A combination of two drugs – lumacaftor and ivacaftor – improves lung function in children aged 6-11 with cystic fibrosis within 15 days of treatment, according to a phase 3 trial published in The Lancet Respiratory Medicine journal and presented at the European Cystic Fibrosis Society conference.
Cystic fibrosis is a genetic disease that causes the lungs and digestive system to become clogged with thick mucus. The disease eventually causes respiratory failure and early death. It currently has no treatment that targets the underlying cause of the disease, but there are treatments to reduce symptoms of the disease.
Cystic fibrosis is caused by mutations in the CFTR gene. A mutation called F508del-CFTR is the most common with 38% of patients having two copies of this mutation. The drug combination trialled in the study corrects the errors in the cells caused by this genetic fault.
Lumacaftor and ivacaftor are two of the first medicines developed to target the underlying causes of the disease, and potentially provide a way to slow progression of cystic fibrosis – an important goal in the treatment of children with the disease.
The trial was done in children aged 6-11. Currently, the drugs are approved for patients with cystic fibrosis who have two copies of the F508del-CFTR mutation by the US Food and Drug Administration and Health Canada (for children aged 6 years and older), as well as the European Medicines Agency and Therapeutic Goods Administration of Australia (12 years and older).
In the study, led by researchers from The Hospital for Sick Children, University of Toronto, Canada, 206 children aged 6-11 years old with cystic fibrosis were either given the drug combination or a placebo for 24 weeks.
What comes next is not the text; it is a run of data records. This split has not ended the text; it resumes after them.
Each row was made from one walk, in order. Every step used is in the known rows, and no mark comes twice. Write each row's walk.
(in the rows, 128 means zero)
Known rows
dilel > zipo: [119 104 122 112 129 131 128 133 145 169 127 143 139 133 125 136 103 129
 131 113  88]
kude > zipo > nusan > fano > dilel: [126 185 141 137 135 117 126 121 107 136 150  95 122 155 125 126 149 127
 130 161 136]
fano > zipo: [119 137 123 108 128 136 122 140 134 149 131 139 151 177 128 142  77 136
 134 120 121]
fano > dilel: [116 129 126 114 127 138 116 121 139 138 137 130  77 167 119 125 119 127
 123 139  91]
zipo > nusan > fano: [133 134 128 113 128 125 121 135 108 146 117 126 162 110 124 112 101 133
 116 155  54]
fano > dilel > zipo: [111 109 130 127 129 135 125 116 152 145 150 123 103 154 119 134 125 124
 128 114 149]
fano > zipo > nusan > kude: [139 147 129 129 123 127 136 144 118 122 131 106 185 111 137 115 113 134
 130 119 134]
fano > zipo > nusan > kude > dilel: [136 172 142 138 123 132 133 122 107 117 116 100 156  63 138 116 115 134
 145 117 182]
dilel > zipo > nusan > kude: [139 117 128 133 123 124 142 137 129 143 127 110 174  68 134 110 142 127
 127 112 103]
legevu > nusan > kude > fano > dilel: [137 106 124 144 128 118 120 123 137 105 132 145  56 171 129 135 195 116
 129 151 156]
dilel > zipo > nusan: [133 120 130 125 124 128 146 135 127 146 121 116 165  97 122 130 104 129
 124 112  84]
kude > legevu > nusan > fano > dilel > zipo: [106  52 134 129 138 119 120 109 162 135 144 157  64 171 115 144 136 124
 121 137 158]
fano > dilel > zipo > nusan: [125 123 138 140 126 131 143 117 133 121 142  96 126 119 118 128 127 124
 122 113 144]
legevu > nusan > fano: [131  81 116 105 135 120 119 141 136 173 120 173 115 176 118 128 110 127
 120 168  29]
zipo > nusan > kude > fano: [147 153 126 137 120 120 125 135 104 102 108 120 140  87 141 122 164 128
 127 136 123]
zipo > nusan: [139 142 123 113 122 131 135 139 115 138 107 122 139 112 123 121  99 132
 118 135  22]
legevu > nusan > fano > dilel > zipo: [117  63 131 132 139 121 127 119 153 156 155 145 102 181 112 135 135 118
 124 145 151]
kude > legevu > nusan > fano: [120  69 120 102 135 120 113 132 143 154 109 183  75 166 121 136 110 132
 116 159  33]
fano > zipo > nusan: [133 151 131 120 124 132 139 141 117 124 123 113 175 139 126 133  81 135
 127 119 115]
dilel > fano > zipo > nusan: [140 176 119 130 129 142 152 143 106 106 120 114 193 122 121 125  89 129
 126 111 106]

Write each row's walk
[119 111 119 107 124 130 109 132 144 141 111 157  87 107 138 116 130 136
 123 128  54]
nusan > kude > legevu
[131  83 129 155 131 115 131 117 150 112 146 137  79 156 129 145 200 113
 135 126 219]
legevu > nusan > kude > fano > dilel > zipo
[128 141 141 154 124 126 135 110 120  88 135  96 119 122 126 147 154 121
 128 113 222]
kude > fano > dilel > zipo > nusan
[120 109 140 147 123 126 132 111 144  97 139 102  98  78 131 115 159 128
 122 102 167]
fano > dilel > zipo > nusan > kude > legevu
[111  73 129 117 136 122 110 116 150 130 131 164  39 186 115 134 131 127
 114 160  96]
kude > legevu > nusan > fano > dilel
[126 160 111 117 133 145 136 141 124 130 128 142 169 158 123 132  85 129
 132 113 111]
dilel > fano > zipo
[114 127 125 110 134 130 109 136 128 156 141 144 173 174 129 132  76 136
 131 141 159]
nusan > fano > zipo
[115  79 126 112 137 120 117 134 144 139 126 174 113 195 124 151  89 135
 125 142 126]
kude > legevu > nusan > fano > zipo
[122 124 133 129 127 132 123 113 136 160 122 131 122  59 137 119 138 127
 148 110 157]
nusan > kude > dilel > zipo
[130 120 137 148 124 129 139 120 135 117 150  90 138  88 128 108 161 122
 125 113 166]
fano > dilel > zipo > nusan > kude
[142 131 131 149 122 119 135 128 116 110 121 112 167  72 141 131 169 124
 133 112 184]
dilel > zipo > nusan > kude > fano
[129 179 122 135 131 146 130 122 115 122 121 130 153  81 135 114 123 127
 148 108 178]
nusan > kude > dilel > fano > zipo
[145 138 123 121 121 127 131 142 117 135 114 118 148  80 134 102 136 131
 122 135  41]
zipo > nusan > kude
[140 189 131 118 128 121 142 141 107 153 118 111 135 137 129 139 129 131
 134 138  37]
kude > zipo > nusan
[136 167 135 137 123 126 132 133 103  92 117 115 165 145 133 154 105 133
 132 120 197]
kude > fano > zipo > nusan
[128 146 125 133 126 125 112 135 123 111 131 136 151 150 145 142 141 131
 141 123 224]
nusan > kude > fano > zipo
[135 161 121 137 126 138 143 136 116  81 117 120 167  85 135 112 123 133
 124 101 130]
dilel > fano > zipo > nusan > kude > legevu
[120 121 132 151 127 125 116 111 140 109 152 120 104 128 138 135 189 119
 136 115 252]
nusan > kude > fano > dilel > zipo
[119 146 129 130 126 132 109 115 129 105 131 131  70 174 127 147 147 124
 128 138 171]
kude > fano > dilel
[134 126 126 120 120 126 126 132 125 116 104 130 111  73 137 109 135 136
 119 127  46]
zipo > nusan > kude > legevu
[141 143 119 138 135 137 145 128 122 124 116 147 128 111 127 124 136 120
 147 121 146]
legevu > nusan > kude > dilel > fano > zipo
[125 136 136 128 129 129 119 119 116 122 139 107 125 130 119 108 122 129
 115 158 116]
zipo > nusan > fano > dilel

The trial took place across 54 hospitals in nine countries1.
The study found that those taking the drugs showed improved lung function – taking less time to clear air from their lungs. Meanwhile, lung function remained the same for those given the placebo.
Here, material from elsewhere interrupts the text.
Known rows, with every step that occurs:
gafo-goti: | -0.33 |  3.28 |  0.05 |  0.53 |  1.46 | -1.55 |  0.26 | -1.83 | -3.36 |  2.62 | -1.67 |  1.12 | -2.92 | -0.23 |  0.53 |  0.41 |
tatuf-goti-gafo-fegu: |  0.16 | -0.37 |  2.34 | -2.82 |  2.21 |  0.17 |  0.31 | -1.56 | -2.50 |  5.31 | -3.47 | -0.04 | -0.14 | -1.13 |  2.03 |  2.41 |
sakol-luno: |  0.20 |  3.86 |  0.54 | -0.52 |  0.04 | -0.45 | -1.66 |  0.64 | -1.58 |  2.56 | -2.57 | -1.41 | -1.98 |  1.47 | -0.76 |  0.91 |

As a result of reduction in the amount of chloride in the children’s sweat (a sign to diagnose the condition), the research also suggest that the drugs are acting on the errors caused by the gene mutation.
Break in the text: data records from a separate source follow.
Known rows, with every way that one mark hangs from another
[feso [fela [bonasi lusal]]]: [  9.3  13.1   1.0  25.4  27.0   7.3   8.0  24.9 -46.4  -2.5 -18.0 -40.2
 -20.3  12.8   0.2  15.0]
[bonasi [fela feso] [lusal tegib]]: [  5.6  10.8 -27.8  27.6  27.2  -4.0  -1.8  29.9 -20.3 -24.7 -27.5  11.3
   9.2  27.8 -22.9   9.4]
[fela bonasi]: [  7.2 -12.3   1.0  25.2  -9.9 -11.6  -6.8  -4.9 -21.6   4.5  -6.0 -26.3
   3.8   6.8 -10.8  23.9]
[tegib fela]: [-14.5  19.0   2.4  19.6   0.2  31.4   5.3 -12.3  -9.8   7.3  10.1  -8.1
  -9.9  -3.8 -13.4   4.1]
[tegib [fela bonasi feso] lusal vugosi]: [ -9.9   7.3 -11.4  49.3  17.2  30.4  22.7  -4.6 -55.1  -2.5  23.3 -80.8
   6.6  -8.6 -24.0   9.4]
[lusal [bonasi [fela feso]] [tegib vugosi vusat]]: [-11.7   0.0 -18.7  70.2  34.5  49.7   4.6  -5.8 -29.8 -39.5 -31.0 -33.5
  29.9  -3.7 -64.0  59.1]
[vusat [tegib lusal]]: [  5.3  28.1   5.6   3.5  55.3  21.7  -1.4  -7.1 -13.7  -0.1   9.7 -16.6
   2.2 -31.3  26.9 -27.2]
[lusal tegib]: [  6.0 -18.0   4.6  19.1  25.1  22.9 -17.2  -1.0   5.3 -14.7 -13.1  13.8
  20.1   6.6 -18.1   9.3]
[tegib fela lusal vusat]: [-16.0  47.3  -2.1  19.1  34.0  45.6  -7.1 -20.6 -37.2  -8.8  50.0 -28.6
  -3.8 -42.7 -15.2 -23.3]
[fela [bonasi [lusal tegib]] feso]: [ 26.1 -24.5 -13.3  28.1  17.4 -14.6 -17.9  20.9 -30.2 -38.8 -31.6 -14.8
  29.4  17.6 -15.3   7.4]
[lusal bonasi]: [  0.3   5.6   3.6  13.7  -8.7  18.0  -0.3 -12.9  -1.7  -2.5 -17.4 -24.2
  -1.6 -12.1 -12.8  34.3]
[lusal bonasi [tegib vugosi vusat]]: [  3.0  -6.4   9.9  45.7  48.3  77.0 -10.1 -17.6 -15.2 -42.5 -17.4 -36.9
  31.4 -30.5 -60.6  31.8]
[vusat [tegib [lusal [bonasi fela]] vugosi]]: [ -8.9  54.0  -0.6  51.7  66.3  68.4  26.4 -11.0 -33.4  12.3  -7.3 -69.3
 -13.6 -30.1 -26.8  30.5]
[feso fela]: [-12.4   2.8   3.7  16.6  20.2  18.8  14.5  11.3 -14.2   5.8 -12.2  -7.5
 -14.8  12.4  13.5  18.3]
[vusat [tegib [fela bonasi feso] lusal]]: [ -3.8  17.8  -6.5  48.0  30.6  14.7   2.7 -16.1 -48.1  -4.5   1.3 -47.6
  11.5 -18.1  18.5   2.9]
[vugosi [tegib lusal]]: [  0.7   7.8  13.2  12.2  44.6  11.5   0.5   5.5 -23.2  -3.8  -1.5 -13.0
  -6.1 -29.5  -0.1 -31.0]

Rows
[ -1.2  34.0  -0.6  12.1  25.8  33.3 -13.2 -21.7 -28.8 -18.8  22.8 -43.8
   4.9 -51.5 -14.7   7.3]
[tegib [lusal bonasi] vusat]
[-16.8  -2.3   1.1  40.4  20.4  14.7   1.0  -6.6 -33.8 -39.4 -22.5   4.8
  14.7 -25.7 -11.9 -17.8]
[vugosi [tegib [fela feso] vusat]]
[ 13.9  -7.7   9.1  54.4  72.0  59.4  10.0  28.8 -47.3 -21.3 -29.5 -54.2
   1.5  15.6 -39.7  21.3]
[feso [fela [bonasi [lusal [tegib vugosi]]]]]
[  0.8  28.3 -32.6   8.9   2.6 -26.6  14.9  30.7 -25.5 -10.1 -14.0  -3.1
 -10.6  20.8  -4.5   0.1]
[bonasi [fela feso] lusal]
[ -9.8 -10.4  -4.8  51.7   2.6  46.1  -5.6 -18.1  -9.1 -25.7 -32.2 -14.5
  23.6   1.1 -28.4  49.5]
[lusal bonasi [tegib [fela feso]]]
[-13.3  19.6 -12.1  50.9  22.2   2.5  15.2   4.0 -39.4  -3.8 -33.0 -34.0
  -8.6 -14.4 -16.4  30.8]
[vugosi [tegib [lusal [bonasi [fela feso]]]]]
[ -8.0   3.4  17.6  66.2  25.6  29.5 -12.8 -19.5 -52.9 -18.7 -16.0 -25.7
   3.7 -29.3 -38.4   4.9]
[vugosi [tegib [fela bonasi] vusat]]
[  4.8   7.5 -24.8  37.6  47.0  26.2  16.9  34.4 -26.3 -28.2 -24.9 -17.0
  11.3  24.1 -44.3   6.8]
[bonasi [fela feso] [lusal [tegib vugosi]]]
[-13.0  48.8 -12.6  33.5  13.9  25.6   8.6  -9.4 -27.9  21.7  10.5 -45.9
 -22.7 -13.1 -26.4  42.9]
[tegib [lusal [bonasi fela]]]
[ -0.4  21.9  15.3  29.0  48.4  36.1 -11.7 -15.9 -37.2 -28.1  -8.0 -35.6
   3.2 -62.7 -21.9  -6.7]
[vugosi [tegib [lusal bonasi] vusat]]
[ -7.9 -22.9   4.2  61.9  -2.1  -3.5   5.8  -3.3 -42.8 -13.5 -39.0 -22.7
   7.9   1.7 -15.1  16.3]
[vugosi [tegib [fela bonasi feso]]]
[-14.8  40.9  18.2  49.8  48.3  67.2  -6.1 -27.8 -47.8 -20.7   1.4 -44.2
  -6.6 -66.0 -35.1  -2.2]
[vugosi [tegib fela [lusal bonasi] vusat]]
[ 24.4  -1.9   3.7  41.2  63.6  47.9 -16.9   9.0 -45.3 -48.6  -6.7 -45.5
  27.4 -17.4 -60.8  -6.9]
[fela [bonasi [lusal [tegib vugosi vusat]]]]
[ 15.6  -3.9   5.9  44.5  52.3  30.0  -9.1  23.7 -40.7 -17.7 -31.2 -26.5
  -0.3  19.4 -18.0  24.5]
[feso [fela [bonasi [lusal tegib]]]]
[ -9.1  39.7 -19.5  42.0  32.1  12.7  13.0  -8.0 -30.2   0.1 -21.3 -37.2
  -0.4 -16.4  10.9  35.1]
[vusat [tegib [lusal [bonasi [fela feso]]]]]
[ -9.0   9.7 -15.3  40.2  -2.6   0.8   3.7  -9.0 -49.2   1.3  21.5 -52.5
   4.4  -4.6  -2.6  12.0]
[tegib [fela bonasi feso] lusal]
[  3.1  16.2 -26.1  41.0  58.9  32.2   5.3  25.9 -38.7 -50.1 -14.1 -15.7
  22.4   2.6 -52.7  -2.9]
[bonasi [fela feso] [lusal [tegib vugosi vusat]]]
[  1.4  13.6  16.7  25.6  35.9  29.6   0.5  -6.9 -24.8  -6.7 -19.8 -37.0
  -7.7 -41.4 -14.1   3.2]
[vugosi [tegib [lusal bonasi]]]
[-10.3  18.7 -16.5  43.3   9.9   7.4  -8.2 -17.8 -61.6 -20.1  31.9 -50.6
  15.7 -25.5 -10.5   2.5]
[tegib [fela bonasi feso] lusal vusat]
[-11.8  32.4  -0.7  46.0  51.2  74.2  29.1 -19.1 -34.9 -15.0  -7.5 -73.3
   7.5 -41.0  -5.4  10.2]
[vusat [tegib [fela feso] [lusal bonasi] vugosi]]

These improvements were apparent in the group given the drug combination within 15 days of treatment and continued to be significantly lower than those given the placebo throughout the 24 weeks of the trial.
The proportion of patients who discontinued the study because of side effects related to their treatment was similar in each group, with three patients discontinuing because of side effects in the drug group, and two in the placebo group.
The study adds to evidence from other trials of the drug combination showing similar results in patients aged 12 and over.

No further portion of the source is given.